A data system that turns the answer-sheet data a cram school (or an independent tutor) already collects into a personalised study plan for each student — the weak-but-heavily-tested topics ranked by payoff, a two-week practice sequence, and an estimated attainable lift (an explainable opportunity estimate, not a validated prediction). That personalised recommendation is the sellable value: a school uses it to recruit and retain (show parents exactly what to work on and the expected gain), and a solo tutor can use it with a single student. The teacher keeps the teaching; the system does the routine diagnosis, recommendation, and report-writing.
Big Data Systems — Final Project (Spring 2026, NTU)
Repo: https://github.com/petercechung/classlens · Report: report/b12902013.pdf · Live demo: https://classlens.cechung.com (teacher dashboard; /student.html = student portal)
| Stage | File | What happens |
|---|---|---|
| Ingestion | src/ingest.py |
Load weekly mock-exam answer sheets (CSV: students, item bank, responses) into a store. |
| Storage | SQLite (data/classlens.db) |
Relational store; same schema/queries map directly to Postgres / a columnar warehouse at scale (see ARCHITECTURE.md). |
| Processing | src/process.py |
Difficulty-weighted topic mastery, class heatmap, cohort percentile, term trend, and the core output — a personalised study plan (topics ranked by gap × exam-weight) with an estimated attainable lift (explainable opportunity estimate, not a validated prediction). |
| Delivery | src/deliver.py → public/ |
A teacher dashboard (index.html), a student/parent portal (student.html, pick identity → own report), and the printable personalised report (report.html?student=<id>) — works for a single tutored student too.

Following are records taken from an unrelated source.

Each row of a before or after table is a point. The points were changed in one or more steps. Then noise was added and the rows were shuffled. The steps act on columns, c1 being the first. What was done? A step turns or swaps two columns, mirrors them in a line or flattens them onto one, adds a multiple of one to another, or multiplies or shifts one. Angles are multiples of 10 degrees, from the lower column toward the higher: turns from -170 to 170, lines from 10 to 170 but not 90. Use the fewest steps. Two steps may share a column if one is a turn and the other turns, adds or multiplies; they go together, in the order done. Otherwise the lowest column goes first.

Before (12 x 2):
[[ 16 -35]
 [-11   9]
 [ 45   4]
 [ -2 -48]
 [  8  55]
 [ -7 -30]
 [-28 -25]
 [-20 -33]
 [  6 -51]
 [ 20  29]
 [ 10   0]
 [ 13  -5]]
After (12 x 2):
[[-27  19]
 [ -1  26]
 [ 13  36]
 [ 22 -51]
 [  0  40]
 [-34 -28]
 [ 10  -8]
 [-18   3]
 [ -1 -34]
 [ -6  -6]
 [-23  44]
 [-30  48]]
Steps: turn c1 and c2 by -150 degrees

Before (14 x 3):
[[-12 -15  60]
 [ -8 -11 -11]
 [-21 -17 -11]
 [-20 -20   1]
 [  4 -18   6]
 [  3  55   9]
 [-46  -6  16]
 [  4 -17   3]
 [ 11  51 -14]
 [ 13 -20  -3]
 [  8   3 -13]
 [ -8  -3 -14]
 [-17  16  -7]
 [  8  -1  12]]
After (14 x 3):
[[  2 -16 -15]
 [-43 -44 -14]
 [  9  -5 -11]
 [ 48  58  62]
 [ -2  14  16]
 [-17 -12 -16]
 [ -3  21  -5]
 [ 49   0  16]
 [-28 -40  12]
 [ 26   4   5]
 [  4 -28  -9]
 [  4  19   5]
 [ 23  -4 -13]
 [ 12  21   3]]
Steps: add -1 times c3 to c2; turn c1 and c2 by 150 degrees

Before (10 x 6):
[[ -2  -6 -33  27  20 -22]
 [  4  -9   2  -5  15  -1]
 [ 10   3  -5 -13  -7   4]
 [  2 -14  -8  -5 -13   7]
 [-19  -4 -14   6   9  -8]
 [ -7   3  16   1   6  33]
 [  5  -3 -24 -10   0   7]
 [ -3   3  -2 -17  -4  -8]
 [  6  -7 -20   0   6  16]
 [-10   0   7  19  -1  -1]]
After (10 x 6):
[[ 29   2   7 -13  10 -26]
 [ 18   3   3 -17   7 -38]
 [ 25  -3  22 -10 -16 -23]
 [ 22 -15  12  -5  19 -23]
 [ 26  -7  16   0 -25 -14]
 [  1  -4  10   6 -26 -38]
 [ 19  -7  25  27 -60 -51]
 [ 13   3 -17   1   0   3]
 [ 10   0  -6  19   7 -31]
 [ 23  -9  -7  -4 -27 -31]]
Steps: shift c1 by 20; turn c3 and c5 by 160 degrees; multiply c5 by 2; shift c6 by -30

Before (10 x 8):
[[  6 -22 -27   1  19 -23  15  11]
 [ -8   7  12  -1 -20  -2  -5 -24]
 [  1  -1  -4 -12  37  12 -11  34]
 [ 22 -23   3   1   6 -13 -14  17]
 [  8 -21 -19 -28   2   5  -5  27]
 [  5   5  43 -24 -14 -17   5 -20]
 [ -4 -11 -20   1   5 -21  19  45]
 [  4  40  21 -10 -40 -20 -19 -24]
 [ 27  -8 -13 -18  20 -11  10  11]
 [ -1 -14   8 -34  22 -21 -23   5]]
After (10 x 8):
[[ 30  -9  -3   3  -7 -12  22  -4]
 [  1 -11  13 -16 -16 -21  15 -47]
 [  2  -1  11   5  49  13  31 -19]
 [ 18 -15  34   1   8   4  22 -17]
 [  1   5 -10  48 -31 -17 -16  11]
 [-10   2  -7  10 -23  -1 -13  22]
 [  6 -13  21  27   1 -20  21  12]
 [ 16 -15  16 -22  -3 -23  -5 -17]
 [-17  37  -7  23 -61 -21   0  31]
 [ 26   7  21   3   9 -12  -1 -15]]
Steps: turn c1 and c2 by 30 degrees; turn c3 and c4 by 130 degrees; add 1 times c6 to c5; turn c7 and c8 by -140 degrees

Before (12 x 11):
[[ -4  28  -3  24  -2 -17 -16   2   7  -5 -15]
 [-20 -36  -2  -1  -1  16  15   2 -13   0 -19]
 [  1  18   5   4  24 -18  -7  19 -14 -17  -7]
 [ 10  13   3  18   8  24 -17  -5 -14  13  19]
 [  7 -13   4  15 -25  15   7  18  15 -16  16]
 [  7   4 -10  19  24  21  -6  13  -3  12 -12]
 [-46  23   7  -8  25 -26 -13  51  -9  31  -8]
 [-13  11   3  -1  25   7 -11  -1  13  -8  -7]
 [  4   3 -14  12  20  20  32  -5 -12  -7   5]
 [ -6  13  -8  -6 -12  21 -12  10   2  -3 -14]
 [ 10   4  -2  -9  13  -6   3  -5   6   3 -16]
 [  7 -17 -34  13  24   4  -5   2 -12  -6  36]]
After (12 x 11):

Static + deployable. |
The diagnostic model is a light IRT-style scheme: getting a hard item right counts more than an easy one, so the system recovers each student's true weak topics instead of just ranking raw scores.
cd classlens
python3 run.py # generate -> ingest -> process -> deliver
cd public && python3 -m http.server 8000 # serve (fetch() needs http, not file://)
# open http://localhost:8000 -> teacher dashboardrun.py is idempotent. To regenerate fresh synthetic data: python3 run.py --regen.
Note: some networked/FUSE-mounted folders cannot lock SQLite. If you hit a
disk I/O error, point the DB at local disk:CLASSLENS_DB=/tmp/classlens.db python3 run.py
Schools/tutors don't have a clean long-format table — they have a card-reader
(讀卡機) / Excel export: one row per student, one column per question, cells =
the chosen answer (or a correct/incorrect mark), plus a one-row answer key.
src/import_data.py converts exactly that into the pipeline's inputs. Item
difficulty is computed automatically from the pass rate; the only one-time
input is a question → topic map (or a 詳解).
python3 src/import_data.py \
--responses data/samples/responses_wide.csv \
--key data/samples/answer_key.csv \
--itemmap data/samples/item_topics.csv \
--exam MOCK01 # add --append for a 2nd/3rd mock exam
python3 run.py # then ingest -> process -> deliverSee data/samples/ for the exact three-file format. Accepts .csv and .xlsx.
If the cells are already correct/incorrect marks (O/X, 1/0, ✓), omit --key.
data/generate_synthetic.py simulates 3 classes × 25 students answering three
40-item mock exams. Each student has a latent ability per topic plus a term-long
improvement drift; responses are drawn from P(correct)=sigmoid(ability − difficulty).
This produces realistic weak-topic structure for the engine to recover. Replace
data/raw/*.csv with a real school's exports to run on live data — the schema is
documented in ingest.py.
public/ is fully static (reads data.json at runtime, charts via Chart.js CDN).
Deploy the folder to Vercel / Render / GitHub Pages:
cd public && npx vercel deploy --prod # or drag the folder into any static hostclasslens/
run.py # end-to-end pipeline
data/generate_synthetic.py # reproducible demo data
data/raw/*.csv # ingestion inputs (students, items, responses)
src/ingest.py # ingestion + SQLite storage
src/process.py # diagnostic engine (the core IP)
src/deliver.py # dashboard + parent-report renderer
public/ # generated static demo (index.html, report.html, data.json)
ARCHITECTURE.md # end-to-end design + scale story
Synthetic data only; no real student data is included. Charts: Chart.js (MIT).